"The specification language gets more precise over time, because natural language is ambiguous and different models interpret the same prompt differently. You add more structure. You define exact function signatures. You specify return types. You nail down error handling behavior with enough precision that two different models should produce interchangeable output. The specification starts looking less like English prose and more like a programming language."

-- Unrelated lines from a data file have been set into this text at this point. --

These are the activations of a small neural network, seen along a few directions. Each row is one input.
Each table varies a few parts of the input and shows all the possible inputs, shuffled.
Descriptions start from the smaller parts, as in this example, which fits no table here: ring(5) and (point or line(11) or (values(3) and line(6))).
Shared parts are said once, and a part with two or three values counts as separate values.
In the rows, zero is written as 100.

Other details of the inputs shift rows strongly along two fixed directions, in all tables alike. That doesn't count.

Table:
r1: 88, 105, 114, 115, 65, 102, 112, 82, 83, 96, 97, 121, 99
r2: 104, 94, 79, 94, 116, 89, 112, 80, 98, 108, 114, 104, 91
r3: 97, 101, 156, 115, 81, 132, 67, 139, 109, 88, 104, 108, 120
r4: 101, 95, 166, 111, 81, 116, 78, 138, 124, 91, 107, 110, 108
r5: 107, 91, 124, 116, 96, 101, 90, 139, 105, 121, 109, 105, 112
r6: 111, 97, 123, 108, 94, 129, 76, 127, 114, 90, 94, 94, 120
r7: 114, 92, 120, 106, 99, 97, 97, 109, 105, 100, 116, 101, 101
r8: 85, 104, 72, 71, 117, 88, 103, 76, 110, 100, 108, 94, 91
r9: 118, 103, 65, 66, 144, 106, 93, 107, 116, 150, 102, 75, 96
r10: 99, 109, 45, 91, 110, 93, 123, 52, 91, 105, 82, 105, 97
r11: 107, 108, 89, 103, 87, 107, 115, 85, 92, 79, 87, 100, 98
r12: 96, 107, 35, 66, 143, 75, 117, 57, 95, 98, 115, 86, 87
r13: 122, 118, 62, 70, 155, 98, 90, 119, 118, 126, 119, 73, 88
r14: 102, 99, 91, 104, 99, 88, 119, 80, 85, 69, 103, 111, 84
r15: 109, 96, 121, 95, 140, 104, 79, 127, 131, 129, 126, 72, 112
r16: 113, 100, 131, 86, 111, 112, 75, 127, 137, 126, 122, 89, 102
r17: 92, 108, 118, 106, 95, 109, 92, 100, 105, 116, 98, 115, 115
r18: 118, 106, 84, 75, 129, 109, 95, 117, 108, 115, 95, 80, 92
r19: 93, 88, 96, 117, 86, 91, 108, 80, 75, 50, 97, 120, 88
r20: 101, 96, 91, 121, 69, 78, 122, 91, 69, 78, 95, 114, 84
r21: 90, 114, 105, 111, 68, 100, 118, 76, 75, 68, 92, 118, 88
r22: 86, 79, 121, 132, 58, 93, 117, 98, 71, 80, 63, 134, 107
r23: 106, 115, 19, 73, 143, 83, 104, 74, 87, 93, 104, 84, 69
r24: 110, 97, 115, 89, 130, 112, 79, 138, 122, 139, 101, 66, 112
r25: 108, 110, 135, 102, 86, 117, 86, 119, 111, 115, 113, 98, 109
r26: 71, 107, 96, 109, 61, 89, 123, 65, 68, 67, 90, 120, 101
r27: 108, 102, 58, 87, 96, 86, 124, 70, 76, 97, 85, 94, 74
r28: 107, 92, 109, 101, 100, 112, 82, 123, 96, 88, 84, 97, 102
r29: 100, 97, 125, 103, 91, 116, 88, 125, 115, 103, 98, 91, 135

https://nesbitt.io/2026/01/30/will-ai-make-package-managers-redundant.html

Will AI Make Package Managers Redundant?

Following the prompt registry idea to its logical conclusion.

Andrew Nesbitt
This is obviously a thought experiment but I can genuinely see a lot of these spec driven projects going this way, at some point you're trying to do something that would have been easier just using an existing high level programming language.
Which might be an indictment of how badly we've taught these programming languages tbh lol.
Honestly I think there is a lot to this, when I see some of the guides to using LLMs for folk without coding skills I think I could more easily just teach them to code. The mystification of coding is also a huge part of the appeal of this stuff for lots of people.

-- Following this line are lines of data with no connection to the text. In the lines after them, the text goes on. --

49; 118; 81; 127; 48; 103 → 127
79; 40; 70; 64; 63; 57 → 64
158; 116; 110; 132; 88; 114 → 132
129; 53; 99; 56; 63; 99 → 56
112; 148; 139; 49; 160; 78 → 49
86; 157; 148; 146; 126; 44 → 146
100; 121; 44; 136; 86; 112 → 136
102; 55; 148; 77; 58; 147 → 77
55; 95; 70; 43; 115; 53 → 43
---
69; 147; 100; 96
141; 113; 134; 63
=> 113

118; 40; 85; 45; 124 => 40

95; 104; 77; 117; 96; 116; 53 => 104

82; 41; 109; 100; 114; 105 => 41

40; 119; 127; 163; 129; 108 => 119

82; 64; 109; 50 => 64
---
109; 95; 96; 153; 117; 97 ans = 97
46; 129; 64; 107; 114; 134; 48 ans = 48
101; 78; 68; 126; 114; 48; 139 ans = 139
104; 87; 158; 122 ans = 122
101; 112; 139; 154; 78; 155 ans = 155
119; 122; 83; 154 ans = 154
41; 107; 102; 95 ans = 95
---
63; 112; 127; 156 → 63
106; 48; 157; 84; 117 → 106
115; 158; 146; 102; 106 → 115
96; 91; 52; 88; 50 → 96
126; 102; 116; 70; 83; 151; 54 → 126
95; 160; 65; 119; 108; 102; 131 → 95
---
127; 69; 84; 154; 103; 116; 121 -> 121, 127

104; 77; 84; 97; 124; 117
36; 101; 102; 96; 93; 91
69; 96; 104; 76; 69; 94
-> 117, 69

120; 96; 93; 98; 152 -> 152, 120

96; 145; 121; 54 -> 54, 96

51; 84; 44; 94 -> 94, 51

140; 108; 49; 102 -> 102, 140

60; 91; 73; 119; 56
71; 109; 46; 102; 65
76; 93; 78; 132; 77
-> 56, 76

156; 89; 107; 61; 83; 90 -> 90, 156
---
[[110  90  61 112]
 [116  93  44 125]
 [126  75 109  91]]: 126

[[ 83 158 106 131  96]
 [101 153 101 111 114]
 [ 99 125  86 126 108]]: 99

[[122  73 101 108]
 [ 88  43  84  96]
 [ 98 106  97 105]]: 98

[[160  95 121 124  39]
 [ 64  53 148  39  82]
 [ 63  95 153 106 162]]: 63

[[ 82 104 123  99  99  89]
 [ 96  90  99  76  38 104]
 [100  97 123 121  80  86]]: 100

[[137 131  82  91 135]
 [ 53  63 117 102  67]
 [119  90 117 134 132]]: 119
---
127; 76; 116; 126; 143
135; 70; 119; 132; 157
131; 76; 117; 128; 143
-> 117

114; 109; 94; 156
149; 99; 134; 107
106; 115; 58; 90
-> 115

103; 93; 99; 59
101; 97; 98; 156
98; 68; 100; 104
-> 68

109; 100; 76; 125
131; 136; 80; 128
164; 97; 114; 72
-> 97

83; 48; 100; 124; 137; 51
114; 93; 106; 108; 104; 100
65; 75; 126; 45; 110; 124
-> 45

100; 99; 122; 87; 95; 90; 108
149; 58; 82; 135; 136; 59; 104
110; 94; 87; 113; 122; 41; 75
-> 122

90; 149; 85; 90; 95; 90; 110
84; 109; 68; 129; 84; 129; 118
116; 57; 83; 106; 115; 106; 99
-> 115
---
[71, 39, 163, 97, 136, 67, 61]
71, 61

[89, 81, 103, 162, 64]
89, 64

[152, 119, 161, 154, 134]
152, 134

[48, 131, 73, 82, 91]
48, 91

[66, 81, 99, 73, 71, 147, 146]
66, 146

[145, 70, 78, 129, 87, 138, 43]
145, 43

[[78, 99, 153, 70, 106],
 [142, 101, 46, 108, 98],
 [70, 100, 153, 77, 108]]
78, 108
---
95; 98; 118; 86; 108; 109; 118
97; 113; 98; 127; 115; 116; 91
92; 114; 96; 111; 126; 94; 51
=> 96

141; 117; 74; 69; 75
91; 151; 78; 75; 97
95; 80; 119; 101; 99
=> 119

134; 109; 141; 84; 81
148; 69; 96; 89; 119
155; 123; 95; 89; 105
=> 95

105; 95; 85; 100; 113; 59; 119
115; 75; 136; 122; 112; 97; 104
71; 54; 111; 44; 86; 152; 77
=> 111

115; 58; 92; 77; 97; 116; 98
138; 71; 81; 61; 86; 135; 115
116; 61; 84; 55; 77; 119; 122
=> 84

106; 72; 147; 104
105; 71; 60; 88
110; 82; 103; 102
=> 103

56; 74; 84; 143; 111; 70
76; 131; 82; 87; 95; 39
131; 159; 83; 74; 98; 103
=> 83
---
80	75	92	107	81	54 gives 75
133	141	76	158	105	107 gives 141
111	97	80	53	91	151 gives 97
37	122	57	95	118	140 gives 122
43	84	106	123	131	121 gives 84
54	124	120	96	120	55 gives 124
82	128	150	75	142	74 gives 128
112	107	98	124	164	86 gives 107
102	117	164	94	79	134 gives 117
65	150	55	144	65	120 gives 150
---
43; 105; 92; 110; 106; 131
72; 95; 91; 108; 158; 111
88; 69; 70; 75; 121; 86
out 86

61; 55; 71; 61; 86
56; 87; 109; 81; 107
77; 125; 147; 106; 133
out 133

102; 90; 87; 128; 96; 41; 149
117; 73; 67; 136; 99; 99; 102
121; 119; 121; 142; 97; 120; 109
out 109

128; 106; 96; 123; 113; 50; 86
143; 108; 102; 118; 105; 41; 74
50; 89; 96; 101; 121; 120; 152
out 152

95; 106; 99; 89; 153; 98
103; 97; 93; 97; 76; 97
102; 125; 96; 72; 47; 107
out 107

98; 155; 125; 150
87; 53; 152; 83
118; 64; 49; 74
out 74

95; 65; 98; 110; 122; 102
135; 124; 60; 128; 61; 45
57; 100; 85; 59; 91; 82
out 82

98; 94; 107; 141; 160; 150
98; 108; 114; 151; 160; 150
156; 162; 128; 111; 101; 107
out 107

84; 112; 89; 154
93; 108; 93; 134
115; 53; 123; 90
out 90
---
[[111  98  69 100 110  92]
 [155 109  68 102  46  72]
 [121  97  71 102  97  91]] >> 91

[[ 68 132  94  43  86 140]
 [119 108 121 113  77  91]
 [111  98  99 106  89  99]] >> 99

[[ 83  67 111  61  97]
 [ 92 125 101  65 102]
 [ 87  67 133  39 103]] >> 103

[[ 97 116 133  88 101 106  91]
 [100 133 152  77  88  66 118]
 [ 97  77  83  92 102  88  98]] >> 98

[[100  67 140 126  65  95  74]
 [ 81 114 104  55 125 112  72]
 [ 72 145  80 131 125 102  71]] >> 71

[[ 94 112  93  86  84 116 118]
 [ 49  95 131  96  97  46  81]
 [105  86 103 105 140 119 118]] >> 118
---
148	102	156	117	98	89 --> 102
101	158	154	48	126 --> 158
96	105	58	134	139	103	38 --> 105
142	103	147	97	116	149	95 --> 103
74	71	71	54	125 --> 71
130	114	71	114	64	42 --> 114
---
array([148, 140, 143, 150, 125])
148
array([135,  55, 127, 123, 126])
135
array([ 83, 164,  67, 133, 135])
83
array([135, 163,  67, 136, 110])
135
array([103,  63, 162, 146,  44])
103
array([102, 143,  53, 135, 131])
102
array([115, 103,  89,  45,  77])
115
array([101,  83, 154, 108, 130])
101
array([147,  74,  84, 139, 134])
147
array([ 38, 101,  98, 156,  71])
38
---
133   81  101   86  100   48  105
 99  105  100   96  101  105   99
 98  105  100   96  101  106   99
yields 99

 56  144   62  142   48   49
 53  154   40  152   53   48
151   47  153   51  143  143
yields 143

107   66   88  133  147   67
 91  100  128   67   47  129
 96  159   92   76   73  128
yields 128

 80  132  105   98
 41  121  112   96
 89   94   67   80
yields 80

 47  143  132   87   60   50  153
 58  102  123   86  104   89   80
151   94   96   99  119  137   74
yields 74

107   89   90   70  157   98  103
 66   86   93   81   59  129   89
 62   88  127  102   81  120   85
yields 85
---
((88, 113, 114, 130, 96), (89, 84, 91, 74, 139), (95, 80, 96, 87, 146)) yields 91, 146
((128, 43, 66, 95, 115), (82, 91, 68, 95, 140), (128, 43, 68, 95, 115)) yields 68, 140
(146, 141, 144, 133, 90, 84, 131) yields 133, 146
(78, 149, 61, 136, 116) yields 61, 149
((83, 86, 105, 110, 133), (123, 145, 103, 116, 61), (104, 75, 79, 84, 95)) yields 103, 145
(86, 113, 47, 49, 41, 80, 50) yields 49, 113
(54, 107, 97, 77, 98) yields 97, 107
((69, 73, 72, 82, 75, 104, 126), (69, 89, 54, 80, 103, 57, 75), (150, 135, 68, 138, 148, 89, 108)) yields 80, 150
((100, 102, 96, 83, 102), (100, 108, 100, 83, 149), (98, 106, 95, 109, 102)) yields 100, 149
---
array([ 97,  43,  88,  94, 114, 110]) Answer: 94
array([100, 102,  83, 108, 148,  67, 124]) Answer: 148
array([105, 154,  66, 111, 121]) Answer: 66
array([ 82,  68,  52, 137,  95]) Answer: 52
array([ 52, 111, 135, 101, 138,  46]) Answer: 101
array([156, 148, 105,  84]) Answer: 148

@sue partially this is due to our tools being atrocious at being learnable.

Like, I am sorry, but how the heck did we need decades to come up with the idea of a multiline error message... Or simply, searching for people not understanding error message and then trying to fix it. And yet, it took Rust to make it something we *start* to do at large. (It existed in niches, but I mean that even GCC got *one* multiline error message now).

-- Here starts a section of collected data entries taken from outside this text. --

cols: W V M A
j_523: [ 7.2  9.1 16.9  8.4]
j_745: [ 28.0   6.7  -7.9 -10.8]
j_174: [-17.5   6.6 -10.4  17.5]
j_438: [ -0.5 -10.7  -0.7 -16.0]
j_165: [-14.6  -4.6 -19.3 -11.9]
j_193: [16.0 -2.0 -5.1 16.2]
j_278: [ 7.3  9.1 16.9  8.4]
j_657: [34.5 -1.2 -5.5  6.6]
j_544: [ 34.5  -1.1  -1.6 -11.7]
rest: [7.3 9.1] | [16.9  8.4]
present: [ 9.1 16.9  8.4] | yes
rest: [34.5 -1.2] | [-5.5  6.6]

cols: B X R G K J F H C S
j_757: [ -2.3   5.7 -35.2 -40.5  29.6  -4.8  -9.6 -49.9 -16.8 -49.1]
j_369: [ 37.4  24.1 -16.2  40.2   8.0  34.1 -14.6  66.2   9.5  -8.1]
j_196: [ 31.2  23.1 -66.3   0.0  20.5   7.3 -26.4 -38.0 -14.2  -3.5]
j_411: [-33.9 -26.3  69.1   2.5 -27.4 -12.5  28.1  31.0  14.5  19.0]
j_955: [ -1.5  11.2  12.9  49.4 -19.2   5.2   6.9  49.2  22.0  53.1]
rest: [-38.0 -14.2] | [-3.5]
rest: [-49.9 -16.8] | [-49.1]

cols: N D Z Q P L
j_776: [-14.1  19.0  20.3  35.5 -62.8  12.5]
j_843: [ 77.4 -26.7  20.9  -1.8 -62.8  12.5]
j_223: [-61.6 -26.7  20.9  -1.7 -35.4  56.7]
rest: [-26.7  20.9  -1.8 -62.8] | [12.5]
rest: [ 77.4 -26.7  20.9  -1.8 -62.8] | [12.5]
rest: [-26.7  20.9  -1.7] | [-35.4  56.7]

cols: Pebar binav kab Kude Lukeg Mize
j_967: [70.1 49.1  1.9  0.2  0.0 -0.9]
j_16: [-1.1 -0.6  0.5 -1.0 10.0 79.8]
j_261: [ 0.1  1.3  1.1 32.6 82.1 11.8]
j_715: [ 1.6 -0.9 -1.2  8.0 73.5 44.8]
j_665: [-0.1 -0.1 14.1 85.0 28.6  1.5]
j_206: [-1.3 25.0 85.7 19.1  0.4  0.3]
j_529: [-1.0 12.9 82.9 30.8 -1.1 -0.6]
j_765: [23.0 86.8 21.5  1.5 -0.2  0.0]
j_519: [-1.1 12.4 79.7 35.9  1.2  0.5]
j_234: [ 1.3 20.6 86.6 22.7 -1.1 -0.7]
j_260: [ 3.7 43.7 77.1  8.5  0.6  0.9]
present: [12.9 83.0] | no
down: [85.0 19.1 30.8  1.5 35.9 22.7  8.5] | Kude
rest: [86.8 21.5  1.5] | [-0.2  0.0]

cols: pugo zife Badar vov liram fek rigut rog
j_949: [-24.4  18.3   8.4  29.3 -39.4  41.5  19.5  56.9]
j_750: [-13.5  -5.8  23.9  15.7  28.1  14.4 -20.5 -22.9]
j_929: [  8.9  17.1  -5.8 -14.4  35.7  35.9  19.0   8.8]
j_359: [ 11.7  -0.7  20.7  37.8  38.6   0.2 -24.4 -49.4]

We simply have not considered the UX of our tools before. Partially due to lack of funding but also because well... Toxic masculinist culture of software I think

@Di4na Absolutely, there has been a ton of intentional gatekeeping at work, and now it's colliding with these tools promising to make those problems go away.

@sue yeah and they are... "smooth" about it. I keep pointing out that the main reason LLM suddenly work is that we stopped trying to train them to meet a banchmark or abstract construct goal. They all started training them only to be... "appreciated" and make the humans feel good.

They basically are the only tool in our suite that make you feel like you matter and are respected. Emphasize on "feel"

@sue @Di4na
I still recall going into my 1st code review after being transferred to a new group (at least I didn't get laid off 🙄) many, many years ago. The PRs were bug fixes and 90% of time spent was to reverse engineer the code to figure out what it was supposed to do. I got chided for "too many comments" that were also "too verbose". But no, delete those before we allow merge. Make the next sucker suffer like you did.